FindFirstFile is not a SQL query


The FindFirstFile function is not a SQL query. It’s a very simple directory enumerator. There is a slightly fancier version called FindFirstFileEx, but even that function doesn’t add much at present beyond filtering for directories or devices.

You don’t get to pass it sort criteria like or “return the files/directories sorted smallest file first”, or “return the files/directories in reverse order of creation” The only filtering you can provide are the wildcard pattern and (if you use FindFirstFileEx) a directory filter. The wildcard language is very limited as well; it can’t express queries like “files whose extension are either .exe or .dll” or “all files whose extension is .c plus all directories regardless of extension“. You also can’t ask it questions like, “Tell me the total size of the files in this directory”, for as we saw earlier, this question is underspecified.

If you want to do any of those advanced queries, you’ll have to code it up yourself. Or as Hippie Tim is fond of saying, “Start typing!”

Comments (15)
  1. Scott says:

    It doesn’t look like hippie tim has followed his own advice on typing much. It looked like his blog would actually be interesting.

  2. Mr J says:

    I can’t believe that all the people asking to do funky stuff with FindFirstFile haven’t considered that it’s probably more powerful and quicker to just suck all the results from FindFirstFile into a std::vector and do whatever the hell you like with it afterwards.

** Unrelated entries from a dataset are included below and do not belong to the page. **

Below are the code and all the weights of a small trained network. Each question names an input and a class and asks about switching units off, where a switched-off unit gives its printed mean instead of its output.

import numpy as np


def w(rows, s, z=0):
    codes = np.array(rows[::2]) - 128.0
    scale = np.full(codes.shape[1], s)
    scale[-1] = z or s
    return codes * scale


def norm(h):
    return h / np.sqrt((h * h).mean(-1, keepdims=True) + 1e-5)


def f(y):
    return np.maximum(y, 0)


def log_softmax(a):
    a = a - a.max(-1, keepdims=True)
    return a - np.log(np.exp(a).sum(-1, keepdims=True))


def net(x, mask):
    res = np.array(x, float).reshape(1, 7) / 4 @ E
    u = 0
    for l in range(4):
        y = f(norm(res) @ A[l][:, :-1].T + A[l][:, -1])
        res = res + np.where(mask[u : u + 6], y, B[l][:, -1]) @ B[l][:, :-1]
        u += 6
    return log_softmax(norm(res)[-1] @ U[:, :-1].T + U[:, -1])


A, B = {}, {}
E = w([
[127,126,131,128,130,128],'x0',
[128,126,127,127,128,130],'x1',
[206,99,129,184,58,216],'x2',
[150,213,221,6,92,182],'x3',
[138,165,117,151,192,164],'x4',
[128,126,131,129,129,129],'x5',
[179,108,95,89,155,117],'x6',
],0.018)
A[0] = w([
[73,158,127,108,164,56,8],'L0N1',
[3,189,178,193,86,147,53],'L0N2',
[218,102,62,35,170,98,64],'L0N3',
[122,196,109,155,221,172,10],'L0N4',
[99,67,129,78,29,51,38],'L0N5',
[115,89,105,137,156,94,139],'L0N6',
],0.025,0.012)
B[0] = w([
[133,139,2,81,120,156,224],'L0N1',
[129,6,184,77,125,131,254],'L0N2',
[95,19,184,80,124,164,235],'L0N3',
[210,162,142,164,214,148,193],'L0N4',
[190,166,142,164,230,160,225],'L0N5',
[74,135,172,170,109,112,233],'L0N6',
],0.035,0.0096)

    Is this a case of API dependecy ? Once you use an API to do a job, you start wanting it to do all the jobs.

  3. That’s exactly what we ended up doing in Xceed Zip ActiveX to support more advanced filtering and multiple masks in the same folder.

  4. A says:

    "The only filtering you can provide are the wildcard pattern and (if you use FindFirstFileEx) a directory filter"

    Hmm, the current Platform SDK documentation claims FindExSearchLimitToDirectories is "Reserved for future use".

    What exactly can done with FindFirstFileEx that can’t be done with FindFirstFile? All of the new options appear to be flagged as "reserved" or "not supported":

    FindExSearchLimitToDirectories – "Reserved for future use"

    FindExSearchLimitToDevices – "This filtering type is not available"

    lpSearchFilter – "this pointer must be NULL"

    dwAdditionalFlags – "Reserved for future use"

  5. Miles Archer says:

    If there’s demand for SQL like querying on directories, why isn’t it added to the OS so everyone doesn’t have to write their own?

    No, I don’t want to wait for Longhorn, WinFS, or whatever.

  6. Arlie Davis says:

    The desire for SQL-like functionality is not feature creep. It is doing the right job at the right place.

    Consider access to file servers. The right thing to do is to send the file server the filesystem query, have it process it, and send the results over the wire. Slurping large directories to the client, just so the client can cherry-pick the handful of entries that are actually relevant, is wasteful.

    I think SQL, or a SQL-like language, is the right thing, even for traditional filesystems. How many different random queries do we have for interrogating filesystems? Just look at FileInformationClass in the DDK. I used to be an NT developer, so I know that the number of file information classes is in excess of 20. Same thing for directory queries. There are lots of little "one-off" collections of attributes.

    The OS API would be a lot simpler if apps could provide the list of file attributes (columns), the source context (directory or entire directory tree), and a restriction clause (name matching, size, etc.). And yeah, if you follow that to its natural conclusion you get SQL, which I see as a good thing. Even WITHOUT all of the DBFS / WinFS stuff, it’s a good thing just for normal, traditional filesystems.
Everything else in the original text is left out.